Bir kesim var ki imam hatiplerin meslek lisesi olmadığını iddia ediyor.

Bir başka kesim var ki bütün çocuklar imam hatibe yönlendirilsin isterken kendi çocuklarını ya özel okullara kaydettiriyor ya da akademik başarısı yüksek okullara yönlendiriyor. Bakıyoruz kimi imam hatip taraftarı yöneticilerimize, velileri imam hatiplere yönlendirirken kendi çocuklarını imam hatiplere göndermiyorlar.

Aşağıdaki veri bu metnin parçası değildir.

Each scene shows the same named points in several views. A view is turned or mirrored, shifted and resized as a whole, has a little noise and may leave points out.
In the rows, 128 means zero.

Scene 1
View 1
Z257: [134 122 148 138 107 134  68 113 114  78 156 102 163 133 203 110 137 139
 210 109 185 139 136 161 115 104 137]
Z899: [139 140 138 140  99 150 132  91 112 100 157 118 166 151 142 127 113 123
 185 129 119 128 133 173 139 126 108]
Z116: [140 131 122 198 155 111 125 148 105  85 210  77  61 132 135 163 133  66
 161  76 118  78 120 123 145 111 209]
Z913: [115 129 148 135 128 140  96 111 103  69 142 120 142 170 160 130 131 150
 200 128 143 113 121 163 144 115 101]
Z649: [142 168 124 165 141 164 107 106 119  72 154 109 156 158 133 113  99 119
 199 108  98 107 123 191 137 109 105]
Z545: [152 140 152 159 115 126  78 114 113  87 134 108 136 137 163 127 113 118
 196  98 159 107 119 168 149  98 155]
Z311: [123 118 138 145 125 154 157 105 116 110 134 135 139 135 112 141 133 118
 187 122 125 108 146 159 136 135 107]
Z228: [134 140 143 179 159 125 117 129 104  82 138 116  81 156 109 159 115 102
 176 100 116  66 110 157 173 108 150]
Z312: [145 128 139 175 135 126  94 130 114  87 164  98 116 119 156 134 127  96
 191  84 153 101 131 151 133 103 177]
Z697: [134 134 143 178 167 139 112 130 118  88 116 123 100 129 111 141 120 104
 192  91 136  72 128 165 153 101 145]
Z544: [175 146 155 169  89 109 135 101  99 126 129 122 105 139 109 167  98  84
 158 106 126  85 111 162 187 114 186]
Z423: [159 176 111 201 171 174 129 122 139  85 144 111 139 122  95 118  86  80
 194  78  82  84 132 196 133 102 130]
Z960: [138 122 141 193 190 144  81 153 136  80 121 107 112  82 142 116 137  92
 218  57 175  82 145 161 115  84 174]
Z630: [160 161 143 156  98 131  94  97 106  87 152 108 148 160 152 131  98 116
 182 115 125 110 109 180 159 108 141]
Z196: [149 137 149 152 113 140 123 101 115 107 114 133 144 135 124 136 113 116
 190 114 139 105 129 174 157 115 130]
Z950: [191 164 136 161  74 152 127  82 129 126 137 118 188 110 132 120  84  90
 186 101 126 131 138 197 140 111 156]
Z628: [164 141 164 150  94 122  80  99 111  97 112 121 148 135 156 132 108 123
 194 106 166 111 117 179 160  98 157]
Z867: [167 109 159 179 125 121 117 126 130 136 100 125 116  65 123 145 129  75
 194  67 186  92 152 153 139  97 208]
Z234: [145 164 134 151 113 160 132  89 115  92 140 127 163 167 119 125  94 125
 188 129  94 112 123 192 154 122  93]
Z887: [140 116 133 163 122 143 152 115 125 119 157 116 133 105 125 138 133  90
 184  97 137 113 154 150 124 124 154]
Z786: [117 109 159 114  76 110 115  97  84  92 169 112 130 176 179 152 146 148
 174 148 159 129 119 135 155 133 130]
Z492: [119 118 130 187 186 144 134 147 123  89 145 114  89 111 108 144 138  89
 192  79 131  75 142 146 131 111 152]
View 2
Z116: [142 157 125 137 130 145  88  69 120 154  91 109 115 150 155  86 161 154
 115 157 100  63 152 144 106 117 121]
Z950: [138 108  80 156 137 131 109 121 179 160 133 149 157 113  92  93 109 124
  92 164 137 119 139 135 121 136 130]
Z628: [150 133  96 175 151 151 100 113 143 132 120 147 151 135 112 109 120 121
 105 137 134 146 133 134 120 122 148]
Z234: [108 126  91 152 133 117  94 150 153 157 143 150 158 104 116 110 139 111
 116 149 107 118 106 138 127 133 148]
Z257: [143 103 145 179 132 163 120 134 142 119 118 151 134 149 114 109 120 137
 114 120 123 151 123 154 119 117 124]
Z960: [156 111 112 159 123 175  77 130 116 105  80  85 132 131 140  93 127 142
 119 135 131 110 174 156 106 141 127]
Z649: [111 113  96 147 128 133  91 155 142 141 135 140 146 122 121 107 142 125
 116 140 102 105 116 150 128 141 148]
Z311: [121 137 125 159 126 121  92 140 145 160 116 126 151  87 136 106 135 112
 131 153 116 128 125 134 111 119 118]
Z630: [129 130  95 159 144 139 102 118 147 144 135 156 148 139 113 106 136 127
 105 141 114 120 119 141 126 126 150]
Z544: [145 170  80 156 154 126  84  74 146 167 116 133 151 120 127  97 136 118
 104 165 128 108 144 118 111 117 143]
Z492: [135 139 120 146 119 145  72 123 117 138  89  88 134 109 156  94 148 133
 131 151 112  93 156 144 104 131 121]
Z899: [119 124 119 160 131 124 106 137 155 158 137 154 148 111 116 108 132 118
 118 148 113 128 109 139 121 121 127]
Z867: [172 134 100 170 136 157  85  90 142 136  81  96 147 112 129  88 111 130
 106 159 155 128 183 130  96 125 116]
Z697: [136 144  97 155 133 143  72 124 120 134 101 104 144 112 144 102 142 122
 123 146 118 111 148 138 111 132 143]
Z887: [138 127 125 155 123 132  98 116 150 159 104 118 141 103 130  92 129 130
 118 161 126 112 148 138 105 122 104]
Z196: [133 137  98 164 139 133  90 127 147 147 119 133 156 105 123 106 128 113
 115 148 126 133 130 131 115 126 137]
Z545: [147 130 109 169 143 159  95 117 130 122 113 135 140 145 123 107 130 133
 113 130 124 132 137 144 119 124 145]
Z312: [145 124 125 158 130 156 100 108 134 135 105 126 129 144 130  95 135 145
 112 140 118 107 144 151 113 124 123]
Z423: [118 110  70 131 120 131  74 147 142 144 118 107 147 108 126  91 142 131
 110 160 108  73 146 150 121 155 144]
View 3
Z116: [117 152 145 127 131 167 106 139 125 147 129 173 126 116  70 135  96 100
 152 159  90 159  57  80 147 143  98]
Z630: [ 93 134 159 161  94 159 120 108 117  95 122 158  99 121 130 135  97 138
 142 146 109 128 109 115 133 140 121]
Z423: [122 144  94 144 117 149  99 111 137 130 120 167  95 102 141 131  87 123
 144 164 113 127 128  92 170 163 127]
Z649: [105 136 117 160 100 146 107 102 123  97 111 164  92 105 151 131  92 129
 138 163 105 124 115 117 133 153 120]
Z545: [ 98 132 150 144 108 137 140 119  94 106 112 154 112 122 115 138 102 146
 129 143 115 147  97 112 136 135 124]
Z950: [107 125 152 164 123 177 128 104 146  94 130 143 109 113 134 144  93 149
 147 131 120 113 143 113 154 138 154]
Z234: [101 141 134 160 107 161 107  89 129  89 126 172  88 110 154 143  99 131
 143 154 109 107 134 132 124 153 116]
Z228: [106 158 138 121 113 148 111 112 102 137 131 190  99 124 106 139 105 118
 142 155 107 139 100 106 141 155  89]
Z913: [ 95 134 141 150 111 135 128 101  91  83 110 169 104 114 138 144 109 135
 128 157 106 131  96 138  99 139 107]
Z786: [ 88 136 182 151 123 162 132 102 100  74 124 170 118 121 112 154 118 128
 135 145  97 129  82 147  77 125 100]
Z867: [120 138 149 112 163 156 155 125 105 146 135 160 138 125  80 153 109 150
 137 116 133 145 123  97 168 135 143]
Z697: [112 150 122 121 127 138 123 112  98 135 124 181 105 119 113 141 105 130
 135 150 116 140 113 105 145 152 108]
Z628: [ 92 129 164 147 106 148 143 109  98 100 121 153 109 129 119 143 105 156
 133 130 124 134 119 121 137 134 130]
Z311: [113 146 126 135 153 159 121  94 115 102 128 181 109 104 130 155 111 124
 138 149 108 114 122 134 110 149 115]
Z887: [121 139 131 136 163 166 126 113 128 114 127 165 128 105 108 152 105 124
 140 144 108 129 110 113 130 139 131]
Z492: [126 152 104 116 150 141 117 120 105 143 119 183 118 108 103 144 103 116
 135 159 107 146  95 100 142 153 107]
Z544: [100 151 180 130 117 179 120 108 124 131 152 177 106 135  95 146 105 131
 155 128 116 126 124 108 153 146 110]
View 4
Z950: [159 163 133 141 173 157 107 158 100 136 126 131 110 176  80 127 121 144
 104 103  70 133 157 163 167 172 163]
Z228: [107 149  88 136  89  94 107 135 140 139 150 132 150 139  80 176 112  84
 134 118 133 134  80 187 168 107 113]
Z234: [100 157  93 140 152 144 137 132 112 118  98  95 114 201  75 143 116 123
 136 119 116 126 147 170 193 138 125]
Z630: [129 136 120 131 142 124 118 137 121 122 132 131 131 179  74 144  88 127
 120 141 116 125 127 148 201 141 152]
Z628: [130 116 159 151 137 128 111 143 121 140 129 154 123 147  98 127 112 125
 128 148 112 133 116 142 192 139 172]
Z899: [118 140  88 142 149 156 126 135 126 129  98 130 110 188  80 129 108 131
 139 119 133 106 145 159 183 150 138]
Z116: [166 150  49 106  69  92  73 149 156 145 200 180 165 124  54 188  68  95
 112  92 141 105  73 183 133 126 127]
Z423: [129 189  93 127 124 135 126 135  68 121 142 107 129 183  68 198 105 121
 121  82  95 165 113 187 117 120 114]
Z544: [140 160 112 142 125  93  81 162 161 151 159 134 148 123  76 133 135  89
 100 113  83 125 114 197 198 150 140]
Z786: [115  97  83 142 124 134 112 134 185 139 103 171 121 159  90 104  94 120
 153 155 175  64 127 138 225 147 156]
Z960: [149 131 140 149  81 141 103 130  77 150 155 193 126 115 105 189 101 122
 146 100 135 160  67 151  75 103 155]
Z312: [157 126 105 128 107 133  99 139 120 140 155 181 134 144  80 159  78 128
 131 115 139 117 100 147 136 133 157]
Z196: [117 140 123 155 134 139 112 140 122 143 109 135 114 152  96 133 135 114
 137 118 114 130 122 171 172 137 139]
Z257: [144  89 135 142 130 164 121 126 111 133 115 192 108 164  97 132  71 154
 151 147 165 102 120 107 159 137 183]
Z697: [113 147 109 149  95 117 111 133 113 144 138 143 133 133  93 173 124  98
 141 107 125 147  84 182 137 107 126]
Z867: [169 139 151 164 105 138  73 162 122 176 157 194 124  83 111 141 147 109
 122  89  91 141  93 176 108 140 164]
Z913: [ 99 109 104 145 119 142 134 119 127 128  98 146 116 175  95 141  94 124
 158 148 168 109 116 138 185 117 142]
Z311: [110 143  79 153 130 160 122 134 130 143  90 137 106 166  92 135 136 117
 157 104 140 105 131 176 158 137 125]
Z649: [110 151  97 131 136 142 139 126  88 112 116 113 119 203  73 172  90 132
 136 122 128 135 127 156 163 123 128]
Z545: [135 114 145 143 114 124 111 135 115 137 142 166 132 145  95 149  91 125
 134 142 133 133  98 138 165 125 166]
View 5
Z228: [141 126 101 123 152 152 110 133 123 129 141 119 122 128 115 141 107 151
 113 117 111 133 126 121 116 106 146]
Z899: [129 130 142 139 110 144  96 149 125 132 130 122 142 128 101  99 135 155
 160 135 139 133 143 110 111 108 111]
Z887: [111 118 130 140 125 137 117 148 124 127 129 118 137 119 121 152 131 154
 157 144 130 150 125 120 100 140 115]
Z196: [140 121 132 136 133 143 107 149 120 121 134 125 133 123  96 122 133 144
 142 149 127 145 149 123 114 107 113]
Z312: [105 110 119 107 131 135 124 157 130 129 123 110 135 110 117 135 128 144
 144 124  95 126 126 105 106 129 118]
Z867: [124  93 115 120 156 128 138 167 123 111 124 123 131 103 110 185 141 134
 132 169  98 161 135 133 104 143 103]
Z630: [140 112 124 118 125 145  94 163 124 136 127 119 137 117  93  99 131 154
 144 130 115 123 139 103 115  99 110]
Z960: [ 82 105 134 115 159 145 149 144 124 104 130 113 122  98 107 159 116 120
 123 138  71 136 136 118 106 135 118]
Z950: [136  94 142 144 124 150  85 181 117 131 123 126 139 105  80 122 140 163
 158 164 130 139 136 108 103 120  80]
Z492: [100 125 121 135 152 152 129 123 123 120 139 114 122 120 125 164 105 143
 125 123 105 141 122 124 103 133 140]
Z544: [174 102  92 124 145 139  95 165 121 138 131 127 131 123 107 153 132 166
 126 147 129 146 124 123 114 110 120]
Z697: [123 121 121 129 155 152 119 133 121 116 139 121 123 120 107 145 111 139
 119 133 104 139 137 125 113 113 133]
Z234: [138 129 145 152 121 162  82 142 117 131 138 125 134 130  87  92 119 160
 149 134 141 130 145 110 113  95 113]
Z649: [111 125 148 140 129 166  92 142 119 129 137 117 129 119  89  94 111 153
 142 122 117 117 138 102 112 101 115]
Z628: [145 110 124 108 131 133 114 170 128 119 124 123 137 112  89 111 145 134
 138 149 104 136 156 115 120 101 101]
Z913: [122 142 136 116 114 136 117 137 132 124 131 117 141 129 108  87 131 132
 149 120 116 128 158 111 122  97 127]
Z257: [ 98 122 143 103 108 122 133 162 136 121 117 111 148 109 106  99 148 125
 166 133  99 128 156 103 112 119 101]
Z116: [115 106  83 106 145 137 117 147 130 148 128 106 127 118 145 171 110 169
 127 100  98 123  88 106 102 140 147]
Z545: [125 113 123 102 135 134 123 161 129 120 124 117 134 110 100 117 134 131
 134 133  92 128 148 109 117 107 113]
Z786: [148 145 112 101  94 107 118 151 142 139 121 118 154 139 128  93 154 141
 165 120 137 135 149 113 124 103 129]
Z423: [103 106 146 158 156 183  89 138 107 125 143 117 115 110  86 137  92 165
 127 132 111 123 118 109 100 119 114]

Which points are out of place in each view (at most two, in the order of its rows)? Write - if all are in place.
view 1: Z545, Z312
view 2: -
view 3: Z867
view 4: Z311
view 5: Z257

Bu konu, ne yazık ki yıllardır eğitim sistemimizde tartışma konusu olmaktan çıkmadı.

Benim bildiğim ve okuduğum kadarıyla Türkiye’de hiçbir dönemde imam hatip okullarının önü kapanmadı. Biri çıkıp da ‘Ben veya çocuğum imam hatibe gitmek istiyorduk ama gidemedik’ diyebilir mi bilmiyorum.

Edindiğim bilgilere göre onca desteğe rağmen Ödemiş’te bu yıl imam hatip okullarına ilgi, geçen yıla göre düşmüş.

Ayrıca belirtmek gerekir ki şu an sınav sonucunda ortalama veya yüksek puan alan bir öğrenci, isterse imam hatibe kayıt yaptırabilir. Bunun önünde hiçbir engel yok…

Yazı uzayacak ama son olarak bir gerçeği ifade etmeden de geçemeyeceğim:

Bir öğrenci, onca yıl yabancı dil eğitimi görür ama bir turistle üç cümle konuşamaz.

“Yüzde 99’u Müslüman” bir ülke olarak değerlendirilen bir ülkede her sınıfta din dersi zorunludur ama büyük bir çoğunluk da günde beş vakit dinlediği ‘ezan’ ile en az bir kez duyduğu ‘sela’da okunan cümlelerin anlamını bile bilmez. Ve bilgi mahiyetinde bile olsa diğer dinlerle ilgili beş doğru somut cümle kuramaz.